(Collection entries)
- - - - - - -

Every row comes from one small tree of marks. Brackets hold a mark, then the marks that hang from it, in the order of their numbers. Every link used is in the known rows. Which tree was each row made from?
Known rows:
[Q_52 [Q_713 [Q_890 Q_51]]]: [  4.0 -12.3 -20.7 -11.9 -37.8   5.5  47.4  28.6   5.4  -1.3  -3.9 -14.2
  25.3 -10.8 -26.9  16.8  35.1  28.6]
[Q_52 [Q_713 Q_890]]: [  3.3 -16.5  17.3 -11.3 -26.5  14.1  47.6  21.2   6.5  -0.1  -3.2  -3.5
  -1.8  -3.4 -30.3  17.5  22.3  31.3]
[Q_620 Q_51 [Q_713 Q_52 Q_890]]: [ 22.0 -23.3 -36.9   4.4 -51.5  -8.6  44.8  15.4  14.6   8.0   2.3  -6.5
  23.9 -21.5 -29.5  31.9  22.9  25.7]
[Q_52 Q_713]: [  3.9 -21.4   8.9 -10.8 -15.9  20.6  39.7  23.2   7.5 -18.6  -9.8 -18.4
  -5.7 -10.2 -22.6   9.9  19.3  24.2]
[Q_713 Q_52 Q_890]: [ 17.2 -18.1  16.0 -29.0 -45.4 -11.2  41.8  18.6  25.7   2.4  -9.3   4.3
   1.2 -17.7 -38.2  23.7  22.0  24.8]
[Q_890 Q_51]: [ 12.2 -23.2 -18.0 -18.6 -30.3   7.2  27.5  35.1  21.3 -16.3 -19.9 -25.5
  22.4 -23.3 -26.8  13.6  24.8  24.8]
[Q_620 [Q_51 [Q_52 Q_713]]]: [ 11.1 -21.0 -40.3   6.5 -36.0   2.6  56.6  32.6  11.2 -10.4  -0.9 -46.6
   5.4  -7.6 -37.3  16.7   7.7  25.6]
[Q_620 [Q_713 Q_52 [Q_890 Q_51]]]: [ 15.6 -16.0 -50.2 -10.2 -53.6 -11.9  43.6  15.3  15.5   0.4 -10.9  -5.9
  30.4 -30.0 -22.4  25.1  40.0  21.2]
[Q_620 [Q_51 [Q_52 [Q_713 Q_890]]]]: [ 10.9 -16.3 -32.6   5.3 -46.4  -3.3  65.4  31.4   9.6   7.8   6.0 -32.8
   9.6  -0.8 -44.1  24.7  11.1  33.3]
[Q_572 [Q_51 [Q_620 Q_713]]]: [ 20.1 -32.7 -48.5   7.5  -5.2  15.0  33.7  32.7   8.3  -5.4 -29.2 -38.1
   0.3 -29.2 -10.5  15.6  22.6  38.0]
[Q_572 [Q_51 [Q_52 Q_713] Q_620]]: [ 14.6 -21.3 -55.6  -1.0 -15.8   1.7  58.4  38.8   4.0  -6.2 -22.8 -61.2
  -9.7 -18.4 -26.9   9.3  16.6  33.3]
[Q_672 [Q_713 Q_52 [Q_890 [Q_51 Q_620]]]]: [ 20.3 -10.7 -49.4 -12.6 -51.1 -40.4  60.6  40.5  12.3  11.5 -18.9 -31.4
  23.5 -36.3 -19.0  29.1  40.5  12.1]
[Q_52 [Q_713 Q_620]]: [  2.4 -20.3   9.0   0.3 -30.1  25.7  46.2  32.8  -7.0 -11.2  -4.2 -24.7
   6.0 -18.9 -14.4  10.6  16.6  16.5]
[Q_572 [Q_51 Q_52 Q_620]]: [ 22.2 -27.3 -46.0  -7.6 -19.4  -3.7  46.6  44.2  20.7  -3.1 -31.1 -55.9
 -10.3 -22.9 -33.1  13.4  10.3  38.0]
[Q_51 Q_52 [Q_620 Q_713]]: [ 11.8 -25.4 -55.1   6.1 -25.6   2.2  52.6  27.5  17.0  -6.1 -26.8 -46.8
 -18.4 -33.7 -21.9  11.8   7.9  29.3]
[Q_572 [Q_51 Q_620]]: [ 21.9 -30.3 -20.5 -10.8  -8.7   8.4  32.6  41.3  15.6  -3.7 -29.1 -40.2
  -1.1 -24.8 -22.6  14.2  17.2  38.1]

- - - - - - -

[WORK ITEM] From the first line of the records above down to the line containing "[Q_51 Q_52 [Q_620", repeat each line exactly as written. Include both of those lines and add nothing.

[PROBLEM SOLUTION]
Every row comes from one small tree of marks. Brackets hold a mark, then the marks that hang from it, in the order of their numbers. Every link used is in the known rows. Which tree was each row made from?
Known rows:
[Q_52 [Q_713 [Q_890 Q_51]]]: [  4.0 -12.3 -20.7 -11.9 -37.8   5.5  47.4  28.6   5.4  -1.3  -3.9 -14.2
  25.3 -10.8 -26.9  16.8  35.1  28.6]
[Q_52 [Q_713 Q_890]]: [  3.3 -16.5  17.3 -11.3 -26.5  14.1  47.6  21.2   6.5  -0.1  -3.2  -3.5
  -1.8  -3.4 -30.3  17.5  22.3  31.3]
[Q_620 Q_51 [Q_713 Q_52 Q_890]]: [ 22.0 -23.3 -36.9   4.4 -51.5  -8.6  44.8  15.4  14.6   8.0   2.3  -6.5
  23.9 -21.5 -29.5  31.9  22.9  25.7]
[Q_52 Q_713]: [  3.9 -21.4   8.9 -10.8 -15.9  20.6  39.7  23.2   7.5 -18.6  -9.8 -18.4
  -5.7 -10.2 -22.6   9.9  19.3  24.2]
[Q_713 Q_52 Q_890]: [ 17.2 -18.1  16.0 -29.0 -45.4 -11.2  41.8  18.6  25.7   2.4  -9.3   4.3
   1.2 -17.7 -38.2  23.7  22.0  24.8]
[Q_890 Q_51]: [ 12.2 -23.2 -18.0 -18.6 -30.3   7.2  27.5  35.1  21.3 -16.3 -19.9 -25.5
  22.4 -23.3 -26.8  13.6  24.8  24.8]
[Q_620 [Q_51 [Q_52 Q_713]]]: [ 11.1 -21.0 -40.3   6.5 -36.0   2.6  56.6  32.6  11.2 -10.4  -0.9 -46.6
   5.4  -7.6 -37.3  16.7   7.7  25.6]
[Q_620 [Q_713 Q_52 [Q_890 Q_51]]]: [ 15.6 -16.0 -50.2 -10.2 -53.6 -11.9  43.6  15.3  15.5   0.4 -10.9  -5.9
  30.4 -30.0 -22.4  25.1  40.0  21.2]
[Q_620 [Q_51 [Q_52 [Q_713 Q_890]]]]: [ 10.9 -16.3 -32.6   5.3 -46.4  -3.3  65.4  31.4   9.6   7.8   6.0 -32.8
   9.6  -0.8 -44.1  24.7  11.1  33.3]
[Q_572 [Q_51 [Q_620 Q_713]]]: [ 20.1 -32.7 -48.5   7.5  -5.2  15.0  33.7  32.7   8.3  -5.4 -29.2 -38.1
   0.3 -29.2 -10.5  15.6  22.6  38.0]
[Q_572 [Q_51 [Q_52 Q_713] Q_620]]: [ 14.6 -21.3 -55.6  -1.0 -15.8   1.7  58.4  38.8   4.0  -6.2 -22.8 -61.2
  -9.7 -18.4 -26.9   9.3  16.6  33.3]
[Q_672 [Q_713 Q_52 [Q_890 [Q_51 Q_620]]]]: [ 20.3 -10.7 -49.4 -12.6 -51.1 -40.4  60.6  40.5  12.3  11.5 -18.9 -31.4
  23.5 -36.3 -19.0  29.1  40.5  12.1]
[Q_52 [Q_713 Q_620]]: [  2.4 -20.3   9.0   0.3 -30.1  25.7  46.2  32.8  -7.0 -11.2  -4.2 -24.7
   6.0 -18.9 -14.4  10.6  16.6  16.5]
[Q_572 [Q_51 Q_52 Q_620]]: [ 22.2 -27.3 -46.0  -7.6 -19.4  -3.7  46.6  44.2  20.7  -3.1 -31.1 -55.9
 -10.3 -22.9 -33.1  13.4  10.3  38.0]
[Q_51 Q_52 [Q_620 Q_713]]: [ 11.8 -25.4 -55.1   6.1 -25.6   2.2  52.6  27.5  17.0  -6.1 -26.8 -46.8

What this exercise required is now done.